Вставать или двигаться криминалисту явно не хотелось.
– Здесь заночуем? – пошёл ставить чайник на кухню Вихрасов, экспертов и оперативников он проводил, они снова остались одни в квартире Туманских. – Думаю, не обидится хозяин.
– Ему ещё благодарить нас придётся, – хмыкнул Шаламов. – Если в «эко» нас не подведут с подошвами, Туманский точно одной ногой на свободе.
– А второй?
– А вторую я покель там подержу, подумаю.
– Это как же ему прикажешь в раскорячку-то? Жестокое у тебя сердце, Михалыч.

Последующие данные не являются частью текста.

The rows of a group lie close to one hidden flat surface of 12 dimensions, which passes through zero. Surfaces can cross.
In the rows, 128 means zero.
Some rows, each with its group after it:
[173  76 110  90  83 143 126 117 114 172 109 136 231 169 108 122 158 140
  83 134 119 126 188 115 115]
q676
[107 154 116 108 156 159 146 102  93 150 120 160 141 111  79 117 157 131
  91 169 162  98 131  56  68]
q768
[188 103 192 143  96 116 111 147 156 112 135  58 149 161 107 156 112 131
 110 158 118 179 170 125 156]
q843
[157 132  80 109 128  60 158 123 125 128 101  93 137 109 149 116 143 180
 148 113 115 161 125 118 144]
q676
[168  70 102 112  45 125 129 113 149 171  92 133 183 163  95 143 110 183
  89 164 125 120 169 149 141]
q676
[107 128 118  66 119 167 128 118 197  96 140 121 146  97  89 147 171 119
 121 165  94  65 120 133  65]
q759
[100 126 104 147  92 173 144 114  96 158  74 169  88 132  75 136 100 168
 121 151 213 109 139 120 142]
q759
[169 126  64 165 111 118 163 148  73 149  77  97  88 182 117 118 158 135
  85 161 126  95 139 169 152]
q768
[176 115 120 128 118 107  73 139 177 107 152  86 136 113 146 151 190 116
  94 107 136 123 138 138 140]
q759
[135 134 176 154  91 116 125 175 131 126 129 111 121  78  58 155 116 173
 168 180 160 144 130 159 142]
q768
[167 145 105 138  94 130 158  90 109 104 109 138 167 166 136 105 118  78
 113 161 197 139 119  99 123]
q843
[113 117 164 134 124 173 114 151 130 112 144 102 185 145  76 132 157  69
 102 165 139 135 153 120 123]
q676
[112 152 134 156 118 126 105  79 168 134 145 153 105  72  72 150 124 133
 109 174 183  86 105 100  96]
q843
[ 88 121 130  81 100 112 125 125 159 120 107 102 163  71 123  94 156 172
 148 146 222 152 124  85 153]
q149
[171 122 166 153 103 151 146 109  89 133 123 167 159 173 119 141  52 114
 139 149 162 174 149 103 122]
q149
[149 130  66 148 138 101  95 159 101 170 136 142 105  87 165 150 148 114
 110 174 184  77 115 154 116]
q768
[ 74 115  95  91 122 156 109 139 165 110 122 131 111 141 164 134 111 142
 107 124 124 150 114 147 162]
q759
[116 125  63  89  91 191 144 124 136 106 102 158 139 155 129 136 132 105
 120 152 168 101 120 154 112]
q676
[149 154 122 139 115  44 158 110 126 148 127 121 142 114  94 108 106 212
 106 159  65 175 110 117 144]
q149
[113 107 187  94 154 149 108 156 152 151 163 153  76 112 117 153  88 205
 101 146  39 121 130 134 103]
q843
[ 77 138 200 143 157 188  81 159 115 184 149 135  75 136 100 151 118 126
  97 122 143 101 171  97 135]
q843
[160 126 176 134  88 139 107 121 155 111 142 142 142 131 136 146 103 110
 158 104 178 146 141 123 139]
q676
[131 151 174 200 108 109 116 117 119 150 149 133 144 132  49 144  95 133
 116 139 123 168 143 120 158]
q768
[168 202 116 172 145 100 142 106 104  85 154 138 154 119 110 113 162  62
 119 140 145 146  92 103 102]
q768
[117 125 121 104 125 110  99 156 134 136 162 193 143  51 179 144  89 149
 195 123 159 135  92 156 114]
q768
[121 126 139 118 101 121 137 133 143 104 113 104 157  90 100 137 112 147
 161 177 197 172 129 107 137]
q759
[163  64  53 126 100 134 102 107 170  88 110 143 130 103 154 172 138 130
 150  95 157 121 117 186 124]
q843
[ 56  88 132 110 207 126 108 160 130 133 152  75 169  79 142 126 164  94
 136 145 103 141 142 108 113]
q676
[150 132 126 167  94 109  86 106 111 182 136 149 170 169 138 115 125 120
  71  95 162 154 156 101 175]
q149
[111  75 149  78 134 183 107 175 132 128 144 145 145 151 188 144 100 101
 144 130 102 117 144 167 115]
q843
[127 134 148 134 138 123  81 182 121 159 142  97 128  73 139 164 157 123
 156 128 204 134 160 113 139]
q768
[107 160 132  84 139 129 100 129 154 136 135 129 106  96 119 121 176 191
  98  86 133 149 134  78 136]
q759
[178 109 205 159 105 101 123 125 142 156 137 118  76 105 105 112 122 180
 102 193 134  49 120 131 108]
q149
[176  96 148  79 132  94 155  93 181  95 123  67 146 125 133  98 169 157
 101 163  82 110 128  87  82]
q768
[141 108 157 147 129 120 111  85 120 142 138 168 156 103 119  90 150 122
 110 128 183 103 119  82 101]
q149
[131 139 141 147 126 130 166 157  91  76 107  86 149 148 145 116 103  70
 202 128 178 185 125 138 158]
q759
[ 90  91 188 137 130 140  93 153 142 144 147 109 141 154 158 142  64 118
 144 101 118 188 159 130 188]
q759
[166  98 132 122 106 147 136  80 135 127 116 141 167 151 117 118 128 108
  82 181 160  98 134  94  82]
q768
[146 105 140  89 137 107 117 110 151 129 167 145 197 154 191 104 106  99
 101 134  70 147 123 114 107]
q759
[161 136 145 155 113 148 100 153 118 149 134 100 129 170 137 168 119  75
 115 123 156 138 174 133 152]
q149
[ 99  64 142 141 124 140 146 104 132 101  91 106 126 133 115  75 163 136
 143  96 148 103 123 137 145]
q149
[157 184 132 150 129  70 165 171  77 138 128 130 104  75  69 122 155 197
 160 154  97 135 103 148 120]
q768
[ 93 108 152 159 155 130  76 140 155 135 144 100  83  94 165 168 100  98
 163 113 185 131 137 133 157]
q676
[147 126 160  93 135 114 118 180 119 188 120  58 122 128 151 153 141 159
 137 126 129 124 197  98 141]
q149
[162 139 142 122 126 130 106 155 154 115 143 103  82 127 140 142 181 125
 140  80 102  84 135 163 128]
q676
[ 78 113 121 164 124 143  86 103 152 127 137 140 152 123  98 123 147 102
 103  93 156 141 131 125 162]
q149
[174  96 174 146  78 151 127 142 141 100 125 120 112 181 126 141  71 131
 111 169 129 148 131 161 155]
q843
[ 68 105 121  86 106 201 141 132 127 116  91 132 171 138 116 141  99 106
 180 123 208 156 163 111 138]
q759
[121 139  72  75 107 155 128  84 169 105 140 189 202 105 119 167 121  94
 154 127 134 125 116 125  66]
q676
[119  87 173 141  74 140 107 132 178 115 128 119 130 147 127 143  69 143
 150 126 139 154 137 163 179]
q149
[120 109 110 116 103 139  90 116 145 159 115 158 129  78 104 156 137 184
 122 115 214 134 150  94 129]
q759
[ 87  96  88 102  84 172 107 107 184 142 118 165 149 113  99 185  79 141
 131 159 155 114 140 148 122]
q676
[112 107  74 153 101 112 131 139 101 148  98 173 105  63 109 124 130 177
 151 172 211 101  94 161 129]
q843
[109 168 126 149 167  94 129 142 127 136 138  77  96  98  73 138 171 160
 114 130  69 134 131 123 133]
q149
[110 137 162 138 141 152 102 142 112 171 141 178  60  75  85 144 112 187
 102 175 164  89 117 111 103]
q843
[106 190 158 134 134 152 134 156 140  64 134 124  48 100 114 122 151 122
 168 116 168 124  83 143 138]
q843
[ 70  72 113 112 142 159  61 143 182 167 149 116 129 107 133 178 129 127
  99 129 106  96 163 148 133]
q759
[ 88 144  69 119 118 184 124 120 146 123 107 169  63 131 125 158 110 123
 122 139 157  74 105 166 124]
q676
[135  99 176 129 147 123 125 138 130 139 129  95 114 119 128 122 145 145
 148 105 107 108 149 124 123]
q149
[119 189 130 126 151 128 114 130 142 112 143 130  83  77 123 154 145 123
 164 103 169 123 112 104 115]
q676
[ 88 104 118  82 127 208  97 143 191  67 136 140  92 109 146 178 121 107
 159 123 157 117 115 160 114]
q843
[ 83 148 112 125 139 121 165 138 140  93 120 131  83  93 108 125 103 154
 162 175  94 115  77 170 116]
q759
[ 63 126  88  82 143 185 164 128  97 143  91 169 103 159 130 112 117 159
 131  99  99 113 128 133 126]
q768
[114 103 132 162 161 106 112 143 116 186 121  72 146  92  71 173 171 137
 161  92  96 111 196 132 127]
q759
[ 94 146  68  91 146 176 150 123 109 110  96 147 108 135 138 131 146 114
 123 118 166 125 121 113 116]
q843
[167 103 144 162 111  94  99 105 167 138 142  77 175 134 112 153 140 105
 114 118 117 143 169 118 140]
q843
[ 90 162 135  72 116 114 148 154 157  91 111  86 140  70 113 125 132 173
 177 164 189 190 114  92 144]
q149
[101 132 149 103 117 141 111 136 177 129 151 102 178 118  63 162 152 139
 138  98  64 151 169 131 128]
q676
[111 135 146  95 138 148 127 133 102 157 134 190 128  86 132 124 114 158
 149 134 168 115 123  94  92]
q768
[125 122 105  92 140 166 145 172 117 101 122 129 138 101 111 143 190 110
 179 118 112  90 129 171  85]
q768

New rows. What belongs after each?
[ 99 124 159 155 178 130  92 148 128 163 154 101  93 128 129 145 148 116
 120  75  86 114 163 128 143]
q676
[168 164 126 146 139  51 150 108 129 102 154 133 127  97 145  91 162 138
 159  93  67 118  76 149 109]
q843
[138 107 148 101 154  80 108 155 149 160 156 113 137  70 138 142 154 185
 158 111  56 112 139 143 102]
q768
[104 119 153 122 138 158 128 132 112 125 121 118 167 133 107 147 102 119
 163 103 158 193 168  93 142]
q149
[ 60 123  77 153 104 139  98 100 158 118 123 154 118 158 135  90 150 119
  90  55 122 130  95 171 199]
q149
[112 116 112 189 162 130  90  90 129 171 164 147 156 147 124 171  94  62
 100 110  89 116 154 127 113]
q676
[135 102 116 173 117  96 149 136 108 139 100 106 151  80  82 161 111 145
 201 154 166 141 141 152 130]
q759
[161 141 115 148 132 109 112 132 122 145 116  96 105 105  89 147 211 158
 142  46 124 110 165 125 135]
q759
[116 170 202 156 145 135 122 149 127 121 157 107  88 145 109 116 108 101
 106 172 120 128 117 114 138]
q759
[ 89 108  68 113 117 114 147 173 106 135  95 104 153  86 121 120 143 143
 152 194 168 126 117 160 140]
q843
[ 89 164 156  90 169 173 131 154 132 104 148  96 148 123 125 128 164  58
 132 155 138 114 137  91  89]
q759
[120 170  89 200 140 104 146  91 122 118 135 112 147 142  57 154 112  76
  96 186 103 147 117 127 122]
q676
[152 123 103 123 123 135 151  80  77 156 120 214 166 160 167 102  83 121
 113 121 150 127 118  94  96]
q676
[ 97 150 139  84 101 141 164 156 147  59  97  93 129 100 111 109 125 156
 177 169 193 187 100 118 152]
q676
[ 82 131  53 122 136 165 149 116 105 111 106 139 194 155 107 137 141  67
 137 107 130 160 143 132 129]
q768
[ 65 125 144  94 144 160 134 135 113 154 136 176 132 139 162  99  91 132
 154  99  98 123 123 133 126]
q843
[ 97 139 160 158 101 159 130 178 129 123 118  87  86 152  95 129 111 108
 117 198 151 110 126 173 171]
q843
[159  85 135 166  95 134 104  98 183 118 140 131 109 168 124 161  93 113
  94 133  84 100 132 180 136]
q843
[ 45 133  87  96 177 155 135 175  79 172 121 175  86  87 145 109 145 155
 146 131 109  72  99 157 109]
q843
[118 110 126 141 112 175 158 107 120  62  98 153 106 155 133  91 127  96
 153 119 169 112  88 155 130]
q149
[135 167 165  91 135 146 110 144 152 105 151 133 114  97 137 135 166 130
 169  73 141 124 128 111 110]
q676
[ 88 165  72  91 110 151 130 149  94 181  86 132 117 154 140 126 114 154
  96 140 190 152 153  95 173]
q149
[136  95 130 146  74 133 142 124 143 120 117 167  99 148 120 124  55 161
 115 198 114 105  88 195 138]
q843
[ 83  86 123 111 106 111 111 125 228 111 135  61 179  95  90 171 103 128
 128 199  96 140 144 152 137]
q843
[ 99  98 134 169 174 120  87 140  96 190 151 147 100 138 170 142  96 116
 117  85  89 118 148 147 148]
q759
[ 99 123 174 171 104 147 137 133 129 133 110 130  88 133  75 142  75 157
 166 128 136 132 139 155 160]
q759
[195 133 135 168  95 115 112 138 116 138 106  96  86 133 136 138 144 127
 116 144 227 110 145 118 154]
q676
[146 158 117 103 147 114 108 123 120 147 166 173 140 123 174 127 137 112
 121  94 102 114 118 113  96]
q149
[ 82 151  97 106 139 181 179 121  85  94  82 165  82 139 124  89 129 128
 142 131 178 114  90 116 120]
q149
[146 123 119 133  82 139 130  83 227  39 129 119  96 136 116 160  92 117
 131 153 116 131  86 168 128]
q843
[110  61 125 160 108 110  89 117 177 138 126  87 126 131 125 107 173 133
  99  94 102  86 140 178 171]
q149
[ 90 156  85  99 123 166 167 153 118  64  90 113 100 157 157 109 132  98
 157 125 153 149  96 153 156]
q759
[ 86 133 105 104  89 137 136 118 160 126  98 117 148 120  90 163  92 167
 160 119 162 184 153 118 164]
q676
[123  73 168 125  97 174 102 121 184 109 119  68 150 164 113 148 120  92
 112 138 164 134 176 123 155]
q768
[179 107  35 111 130 100 119 109 103 141 116 143 174 144 189 117 162 102
  69 148 157 119 122 112 109]
q759
[ 83 123  45  93 167 115 100 120 146 145 113  93 130  98 187 138 150 108
  90 149 179 127 128  87 132]
q768
[141 149 112 178 109 145 155 102 127 106 119 152  75 180  93 114 113 114
  80 162  78  85  90 171 125]
q768
[154 161 123 196 102  98 125  85 160 120 149 123 165 136  50 174  95  94
 107 170  97 148 132 137 122]
q676
[121 154 101 136 122  94 153  64 149 128 135 172 111 110 103 108 108 157
 101 166  86  90  75 127  90]
q843
[ 66  79 100 139 181 114 102 128 140 157 144 104 153  79 125 150 119 113
 111 185 108 124 135 126 114]
q676
[100 121 108 100 150 145 136 104  78 183 103 167 142 154 158 103 108 151
 109  89 140 143 153  69 128]
q768
[ 88 124  90 106 113 150  85 146 173 120 118 114  78 133 142 142 144 162
  70 120 148 143 121 139 182]
q759
[ 88 118  53  98 142 177 137 116 104 152 106 183 132 130 138 140 110 117
 103 156 152 100 122 124 101]
q149
[118 121 171  85 155 170 101 122 181  72 157 112 129 120 163 133 161  73
 152  87 133 114 129 108  99]
q768
[133  69 111 113 140 106 129 142 110 167 116 108 144 145 156 104 149 158
  99 126  73 111 148 143 133]
q676
[147 104 127 140 112 133 118 163 114 133 116 110 121 163 165 136 125 111
 152  85 129 133 152 175 170]
q768
[ 57 158 136 104 183 191 112 163 127 128 146 143  74 123 137 161 127 110
 157  67  85 121 137 139 124]
q149
[141 163 126 178 124 108 150 135  64 167 120 127 140 144 117  87 148  78
 103 183 174  81 119 124 129]
q843
[ 85 131 166 125 153 172 136 161  91 101 121 118 107 135 146 100 128  91
 143 138 185 147 118 112 149]
q676
[102  73 104 149 125 146 128 120 111 159 106 173  78 146 172 114  67 143
  94 184 156  78  99 159 134]
q676
[113 166 157 117 160 145 116 113 101 151 154 147 176 131 153 103 148  55
 134 105 166 114 143  67  98]
q843
[148 107 104 138 114 154 148 124  88 129  98 141 119 213 178 101 120  93
 120  68 118 114 142 156 157]
q149
[145 122  91 168 164 133 117 123 114 109 147 123 127 147 166 136 148  32
 112 131 121  91 112 154 105]
q676
[146 157 155 113 145 101 151 149 137  90 127  54 144 106  81 118 199 138
 152 120 102 154 142 101 121]
q768
[137  83  73 153 135 148 152 120 130  70 101 101 154 145 110 148 145  65
 139 157 117 118 122 173 107]
q149
[114 191 125 100 102 132 125 142 143 136 151 191  70 154 164 136  56 165
 123 116  86 142  88 165 155]
q149
[116 156  59 133 170 107 108 124 107 155 143 128 148 145 146 121 192  96
  87  58  70 129 139 124 136]
q149
[106 171 160 159 161  90 136 156 105 132 134 101  76  86 110 126 121 171
 170 110 120 168 118 120 157]
q759
[123  89 118 162 114 146  82  84 161 168 150 179 131 157 164 184  52  98
 141  63 113 120 157 154 147]
q676
[173 156 137 133 150 120 118 158 105 172 143 104 102 139 135 167 134 118
 107 154 100 103 164 120 108]
q149
[153 119 186 122 125 114 102 141 135 152 147  92 183 126  96 136 164 138
 126  90 107 157 184  96 135]
q676
[179 146 163 118 117 139 129 158 125 117 143 122 123 130 144 165  99 102
 149 171 160 126 139 125 101]
q149
[167 155 156 183 164 132 120 134 109  82 158 106 134 141 105 149 164  51
 141  89 106 143 134 128 113]
q149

– Если б ты знал, капитан, какой я добрый, – откинулся навзничь на книжки криминалист. – Сейчас бы поспать минут шестьсот на каждый глаз, и я совсем бы, как Дед Мороз, подобрел.
– Сюда соизволишь, Михалыч, или подать? – крикнул с кухни капитан.
– Нет. Подо мной столько ума мирового! Недостоин на их головах чаёвничать. – Шаламов, пересилив себя, тяжко поднялся, затопал к Вихрасову. – Ты знаешь, Константин, кумекаю я, спешит здорово этот наш Некто.
– Кто-кто?
– Ну назовём его пока… – Шаламов задумался, почесал затылок, пододвинул к себе бокал с чаем. – Ты сколько мне сахара положил?
– Норму. Три куска.
– А заварки?
– Чифирь.
– Молодец. Кинь ещё два кусочка. – Шаламов подставил ближе к капитану бокал. – Назовём его Некто. Без имени, фамилии и лица. Некто. Ему как раз.
– С фамилией бы лучше, – посетовал Вихрасов.
– Ну ты бобёр, – осудил настырного капитана Шаламов, но без обиды. – Спешит наш Некто.
– С чего ты взял?
– Да уж не знаю, но, по всему, слишком торопится. И думаю я, если мы его с тобой, дорогой мой друг Константин, в этой спешке собачьей не опередим, тогда уже ничего нам сделать не удастся.
Шаламов с удовольствием отхлебнул чай и даже зажмурился от избытка чувств.
– Что же так?
– Да так вот. И тогда уж, боюсь, не споймать нам его никогда.
– Ты прямо за упокой, Михалыч, а начинал вроде ничего.
– Теперь ждать нам с тобой второго скелета. И в этот раз не промахнуться. Не опоздать.
– Какого ещё скелета? Михалыч, ты тех, мужиков в белых халатах, не зря отпустил?
– Здоров. Не волнуйся. Спать только хочу, с ног валюсь. Вторую ночь, считай, на ногах. Там ведьма летала в ванной, здесь её свекруху спасаю.
– Вот почему про скелеты-то заговорил?
– Игорушкин эту шутку выдал. А мне понравилась. Главное, в точку Петрович угодил. Мудрый всё-таки он у нас мужик. И ты знаешь, Константин вроде сидит на одном месте, ничего особенного не делает, а как выдаст! Это надо же! Скелет в шкафу! Красиво!